Другим примером преодоления узких рамок оппозиции «добро – зло» в книге признан роман «Мастер и Маргарита». Но некоторая проблема состоит в том, что в «Мастере и Маргарите» речь может идти не о различении или неразличении добра и зла, а об отсутствии зла как такового. Никакого по-настоящему страшного зла в этом романе нет. Все и всё служат в конечном счёте добру. «Злых людей нет на свете». Распятие Христа – не торжество зла, а роковая ошибка. Бал у Воланда – апофеоз зла – весёлый карнавал. Источника зла в романе нет, полюса зла тоже нет. А высшая справедливость есть. Здесь сближаются не полюса, а две точки, близкие к экватору. Полюс зла есть, к примеру, в «Колымских рассказах». Его с полюсом добра не примирить. Не поможет никакая диалектика. Более того, он никакого полюса добра вообще не предполагает и не допускает.
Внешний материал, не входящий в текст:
A small network was shown many inputs. Here are its activations along a few directions, one row for each input.
Each table varies a few parts of the input and shows all the possible inputs, shuffled.
Descriptions start from the smaller parts, as in this example, which fits no table here: values(3) and (point or line(9) or (line(6) and ring(8))).
Shared parts are said once, and a part with two or three values counts as separate values.
In the rows, zero is written as 128.

Rows:
R1: [144 139 155  99 136  89 224 156  92 157 167]
R2: [217  92 182 182 129 113  99 107 126 117 163]
R3: [157 133 140  88 111 111 225  73 140 214 144]
R4: [ 80 164  63 190  63  44  96 163 119 138  88]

Книга, которая демонстрирует гибкость гуманитарной мысли и показывает, как, осваивая пространство литературы, обходить затоптанные туристические тропы и находить новые маршруты, нужна, безусловно, далеко не только любителям словесности. Она нужна всем. Но есть одно существенное обстоятельство, которое мешает безоговорочно и от всей души ею восхититься.
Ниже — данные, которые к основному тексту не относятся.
Each row below holds a small network's activations on one input, seen along a few directions.
Each table varies a few parts of the input and shows all the possible inputs, shuffled.
Descriptions start from the smaller parts, as in this example, which fits no table here: one of 6 places along a line, together with either a single point or one of 11 places along a line or (one of 3 separate values, together with one of 8 places around a ring).
Shared parts are said once, and a part with two or three values counts as separate values.
(in the rows, 128 means zero)

Other details of the inputs vary at random and push rows far along two fixed directions, the same in every table; ignore that.

Rows:
x1: [104  97 133 165 126 143 184 129 113 151 158 149]
x2: [185 148 141  95 148  87  44 105 133 160 150  85]
x3: [ 74 105 138 140 117 153 173 140  93 122 141 147]
x4: [ 95 102 149 156  95 144 174 152 121 109 122 135]
x5: [ 89  87 146 154 115 136 171 143 106 111 123 138]
x6: [155 162  77 134 153 134 140 131 172 123 112 141]
x7: [113  90 219 117  82 103  80 128  78 154 156  76]
x8: [112 105 139 158  89 151 175 129 108 142 127 151]
x9: [123 154  72 116 170 132 125 131 157  94 123 133]
x10: [ 89 103 144 142  88 151 170 141 102 110 112 142]
x11: [149 155  63 129 172 133 131 121 164 126 138 143]
x12: [161 154 159  78 129  93  37 113 135 123 123  86]
x13: [155  97 227 139  73 102  96 128  98 180 145  78]
x14: [191 147 150  99 131  85  55 106 135 152 112  84]
x15: [150  85 222 135  79 108  94 122 108 182 159  80]
x16: [ 98 106 130 154 118 154 180 128  99 155 157 158]
x17: [ 81  94 139 150 125 141 177 142 106 117 142 139]
x18: [134 160  85 120 151 133 134 142 164  92  97 130]
x19: [130 172  86 105 144 139 121 137 149  93  98 145]
x20: [132  85 227 121  72  98  93 130  85 143 121  68]
x21: [118 161  69 106 179 132 128 128 142  96 118 147]
x22: [182 143 154 105 154  85  55 110 130 163 119  79]
x23: [121 154  74 113 183 132 137 133 150  99 115 133]
x24: [170 145 159  88 133  86  52 121 130 124  96  66]
x25: [147 162  76 111 145 146 126 118 162 123 132 164]
x26: [155 169  77 125 149 136 130 127 162 122 114 152]
x27: [118  97 138 171  99 142 183 133 125 140 125 135]
x28: [182 151 148  98 165  87  56 107 128 170 139  76]
x29: [154 160  73 123 149 131 130 118 156 117 105 151]
x30: [110  91 141 168 117 137 176 131 114 143 137 148]
x31: [ 89  96 149 153  97 146 169 140 128 105 139 144]
x32: [123 166  83 104 146 143 120 125 155  88 116 154]
x33: [105 101 141 160 110 148 170 129 100 148 137 155]
x34: [153 152  75 122 153 135 130 120 175 118 132 156]
x35: [ 82  94 137 154 111 145 169 142 113 111 149 139]
x36: [101  98 129 162 107 150 171 129 114 148 165 154]
x37: [112 113 143 158  88 156 173 139 115 146 136 153]
x38: [ 83  93 146 150 112 140 167 142 102 114 121 144]
x39: [ 82  98 146 143 108 147 164 142  95 117 121 146]
x40: [127 147  82 119 172 126 132 134 150  93  97 133]
x41: [140 164  61 119 180 131 134 116 151 130 134 158]
x42: [144 155  72 126 169 129 130 118 149 123 114 157]
x43: [185 151 153  87 128  97  44 105 141 158 139  97]
x44: [176 157 142  86 139  98  40 102 120 167 148  94]
x45: [119 165  70 102 161 140 116 127 142  95 125 148]
x46: [126  89 226 117  67 102  89 129  80 146 121  74]
x47: [129 155  85 118 155 135 127 130 170  88 114 138]
x48: [ 90 107 149 150  90 148 170 151 116 112 121 141]
Each input here is: one of 2 separate values, together with one of 4 places along a line, together with one of 6 places around a ring.
Question: The inputs of x45 and x7 match in every part but the place on the line of 4. If x39 is changed in the same way as x45 into x7, which row does it become?
Answer: x38
Question: Change only the place on the ring of 6 in x36. List by row number the other rows that result.
Answer: x26, x29, x41, x42, x43
Question: Change only the choice among 2 separate values in x44. List by row number the other rows that result.
Answer: x45
Question: Change only the place on the ring of 6 in x18. List by row number the other rows that result.
Answer: x9, x23, x24, x40, x47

Тема «Мораль художника – это его мастерство» окончательно становится скользкой при переходе из творческой плоскости в биографическую. Об Алексее Толстом сказано буквально следующее: «Алексей Толстой занимал привилегированное положение – тем ещё выгодное, что от него не требовали никаких прямых политических акций. Написать статью о московских процессах – максимум. А что такое эти статейки – хорошо известно: контора пишет. Да и бумаги соответствующие подписывали все – даже Платонов». В данном случае из всех возможных подходов к теме выбран самый неудачный и абсолютно неприемлемый. И дело совсем не в том, что нужно в очередной раз обвинить в чём-то именно Алексея Толстого. Нет. Дело в том, что читается это так: если вас настойчиво попросят подписать статейку или письмо с проклятиями в адрес каких-нибудь «врагов», спасайте себя, подписывайте. Так будут делать все. И ничего страшного в этом нет. Ни в подписании, ни в самой ситуации, когда вас будут заставлять под угрозой собственной смерти клеймить кого-то позором. Вот с этим согласиться невозможно. Говорить о «статейках» как о пустяках  нельзя. Иллюзию лёгкости того положения, в котором оказался в частности Алексей Толстой, создавать тоже нельзя. Положение и у него, и у всех остальных было чудовищным. Не дай бог никому. Об этом все должны знать, не надеясь в случае чего дёшево откупиться. Дёшево не получится.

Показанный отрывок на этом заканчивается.